We face two kinds of choices: market and moral. In the marketplace we choose mutually beneficial dealing, and such mutuality means they ethical. Then we get to the hard choices, where my maximization is predicated on your loss. The Prisoners’ Dilemma demonstrates that Optimality is the moral course, is consistent with the golden rule (the ethical underpinning of any religion worth spit), and demonstrates the value of cooperation, which is the mode by which humanity has lurched mostly forward in sometimes quantum leaps of progress both technological and moral.
Sorry to hear about your health problems. I hope this passes and that you're back to full health soon.

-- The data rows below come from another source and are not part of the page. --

Here is a tiny trained network, its code and every weight. The questions are about switching its units off for an input and a class, where a switched-off unit gives its printed mean instead of its output.

import numpy as np


def w(rows, s, z=0):
    codes = np.array(rows[::2]) - 128.0
    scale = np.full(codes.shape[1], s)
    scale[-1] = z or s
    return codes * scale


def f(y):
    return y / 2 * (1 + np.tanh(0.7978845608 * (y + 0.044715 * y**3)))


def log_softmax(a):
    a = a - a.max(-1, keepdims=True)
    return a - np.log(np.exp(a).sum(-1, keepdims=True))


def net(x, mask):
    res = np.array(x, float).reshape(1, 6) / 4 @ E
    y = f(res @ A[0][:, :-1].T + A[0][:, -1])
    res = res + np.where(mask, y, B[0][:, -1]) @ B[0][:, :-1]
    return log_softmax(res[-1] @ U[:, :-1].T + U[:, -1])


A, B = {}, {}
E = w([
[70,111,109,188,125,81,95,203,107,141,165],'x0',
[133,142,143,112,126,120,141,145,126,108,141],'x1',
[124,107,125,138,77,91,176,51,72,136,228],'x2',
[112,125,109,129,148,117,154,125,99,123,110],'x3',
[173,131,206,153,136,185,89,139,7,157,120],'x4',
[104,161,74,39,173,142,61,134,112,186,167],'x5',
],0.013)
A[0] = w([
[151,125,151,122,108,118,94,146,150,135,134,244],'n0',
[143,122,159,74,123,146,146,91,128,120,101,26],'n1',
[135,132,137,109,169,158,93,203,162,104,19,168],'n2',
[94,137,67,118,123,107,169,106,229,99,137,38],'n3',
[128,131,80,18,158,129,56,130,94,154,171,73],'n4',
[137,147,173,131,141,179,113,128,59,136,116,56],'n5',
[160,121,186,251,94,115,187,119,156,84,91,84],'n6',
[123,137,123,92,129,150,154,97,142,127,116,4],'n7',
[142,138,123,118,129,125,118,49,99,111,189,145],'n8',
[162,118,129,78,141,144,136,95,133,146,116,97],'n9',
[160,137,143,87,147,156,144,69,138,109,104,51],'n10',
[155,106,129,142,151,157,122,138,107,134,154,90],'n11',
[159,129,155,112,122,141,146,79,128,110,91,60],'n12',
[118,115,107,143,118,105,147,81,111,119,154,187],'n13',
[139,153,125,148,124,133,140,123,136,121,127,81],'n14',
[121,116,135,151,104,118,157,60,97,128,229,177],'n15',
[168,130,165,141,114,146,102,132,59,126,115,87],'n16',
[94,154,102,114,141,157,111,118,114,150,149,120],'n17',
[116,140,162,141,117,136,103,118,105,120,112,93],'n18',
[82,116,114,211,130,101,97,227,109,133,187,31],'n19',
],0.016,0.0018)
B[0] = w([
[122,123,108,131,139,116,158,128,107,139,99,147],'n0',
[99,154,98,143,109,128,57,132,128,125,110,169],'n1',
[194,171,160,131,60,166,229,147,134,191,94,251],'n2',
[199,55,158,106,170,46,84,118,144,129,135,246],'n3',
[26,79,136,136,151,178,187,104,105,98,176,220],'n4',
[174,77,129,104,148,63,104,117,182,132,139,198],'n5',
[13,99,125,107,159,182,184,108,104,105,195,244],'n6',
[114,153,109,145,133,118,87,125,144,104,135,157],'n7',
[160,157,138,130,106,147,172,151,129,160,101,195],'n8',
[105,163,106,149,131,123,71,142,97,112,127,169],'n9',
[114,162,77,154,117,134,64,140,100,117,115,182],'n10',
[146,117,140,110,136,101,125,110,150,118,127,152],'n11',
[107,173,109,151,125,124,58,132,101,98,130,174],'n12',
[168,152,155,124,114,150,148,147,136,138,111,181],'n13',
[122,111,125,149,153,148,125,110,124,134,110,135],'n14',
[176,154,143,129,85,156,190,154,148,181,73,229],'n15',
[169,74,140,119,161,61,111,123,155,119,134,194],'n16',
[94,133,147,120,136,137,165,124,128,88,158,162],'n17',
[149,105,135,113,149,104,128,136,130,123,124,152],'n18',
[123,203,73,154,116,131,2,121,107,99,99,221],'n19',
],0.019,0.023)
U = w([
[172,168,160,145,51,158,200,156,126,181,89,136],'0',
[35,88,137,130,143,170,177,76,93,77,215,92],'1',
[189,48,151,99,160,11,93,96,158,110,148,25],'2',
[107,215,57,211,94,117,27,123,85,78,112,255],'3',
],0.011,0.00062)

Each question gives the input, the list of numbers given to net, and the class t.
The units are the neurons (one row each of A and B). Each row of codes is followed by its name. A weight is (code - 128) times the scale printed after its matrix; where a second scale follows, it is the last column's (A, B and U).
mask holds one flag per neuron, in row order. A switched-off neuron (its flag False) gives its mean, the last column of its row in B, instead of its output. The means were averaged over made-up inputs and are rounded, as every weight is.
A unit's drop is (log p(t) with every unit on - log p(t) with that unit switched off) / (log p(t) with every unit on - log p(t) with every unit switched off).
The circuit of an input: a set's keep is (log p(t) with only the set's units on - log p(t) with every unit switched off) / (log p(t) with every unit on - log p(t) with every unit switched off). Starting from the 12 units with the biggest drops (on a tie, the unit counted first), units are removed one at a time, each time the one whose removal leaves the highest keep (on an exact tie, the one counted first), for as long as the keep stays at least 0.8.
units of the circuit, in order: the units of the circuit, biggest drop first
k most important neurons: the k neurons with the biggest drops, biggest first
drop of u: that unit's drop, to one decimal
input [-4,1,5,-4,-7,-4], class 2: units of the circuit, in order	[n3]
input [6,-4,0,1,-6,-4], class 2: 2 most important neurons	[n3 n10]
input [-8,-8,6,4,0,4], class 3: 2 most important neurons	[n2 n10]
input [6,-5,3,-6,-5,-4], class 3: 2 most important neurons	[n19 n5]
input [-7,8,1,5,5,6], class 3: 3 most important neurons	[n6 n10 n1]
input [-7,-3,4,0,-8,8], class 1: 2 most important neurons	[n4 n5]
input [5,1,-3,-4,3,-1], class 3: 2 most important neurons	[n19 n3]
input [-6,-5,-3,2,-6,1], class 2: 2 most important neurons	[n3 n19]
input [7,-2,6,3,4,4], class 3: 2 most important neurons	[n19 n2]
input [-4,-6,3,-2,5,5], class 1: 4 most important neurons	[n4 n3 n2 n19]
input [-1,-2,-6,-4,8,6], class 2: 2 most important neurons	[n5 n16]
input [-4,-4,-1,5,5,3], class 2: 4 most important neurons	[n5 n6 n19 n16]
input [6,-5,5,-8,5,-5], class 3: 4 most important neurons	[n19 n2 n3 n4]
input [7,-1,2,-1,4,-8], class 1: units of the circuit, in order	[n6]
input [5,-6,4,8,6,-7], class 1: 2 most important neurons	[n6 n3]
input [-5,6,-1,-5,-3,-5], class 1: 2 most important neurons	[n6 n19]
input [7,3,-5,-4,-2,3], class 3: 2 most important neurons	[n19 n15]
input [4,-6,-1,-6,-5,-1], class 2: drop of n3	2.5
input [5,-6,1,5,-5,7], class 1: drop of n4	5.9
input [7,5,4,4,3,-2], class 3: units of the circuit, in order	[n19]
input [-6,3,-3,1,4,5], class 3: drop of n6	1.7
input [-2,-6,0,8,-3,6], class 1: drop of n5	0.0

To engage with the argument in your post: Point 2 is nonsense. The argument asks the reader to imagine two utterly different universes, and then says "For the sake of argument, other than being completely different from each other, these universes are morally identical." Then you say "If you think there is a difference, you owe it to us to explain what it is."
It would be very difficult to meaningfully compare the complex universe with the simple one. The utilitarian approach is to try to add all the relevant factors together and arrive at a single score. But my experience has been that comparisons are always situational, there is no tool or approach or object that is always better in every situation, and context is king. So having two very different universes that are morally equal is impossible, in my view.
The argument is like saying "Imagine an apple. Now imagine an orange that's exactly like an apple. Because the orange is exactly like the apple, the orange has the same value as the apple. If you disagree, you must explain how the orange that's exactly like the apple is different from the apple." The nonsensical assumptions that you're asking your listeners to make are doing all of the work.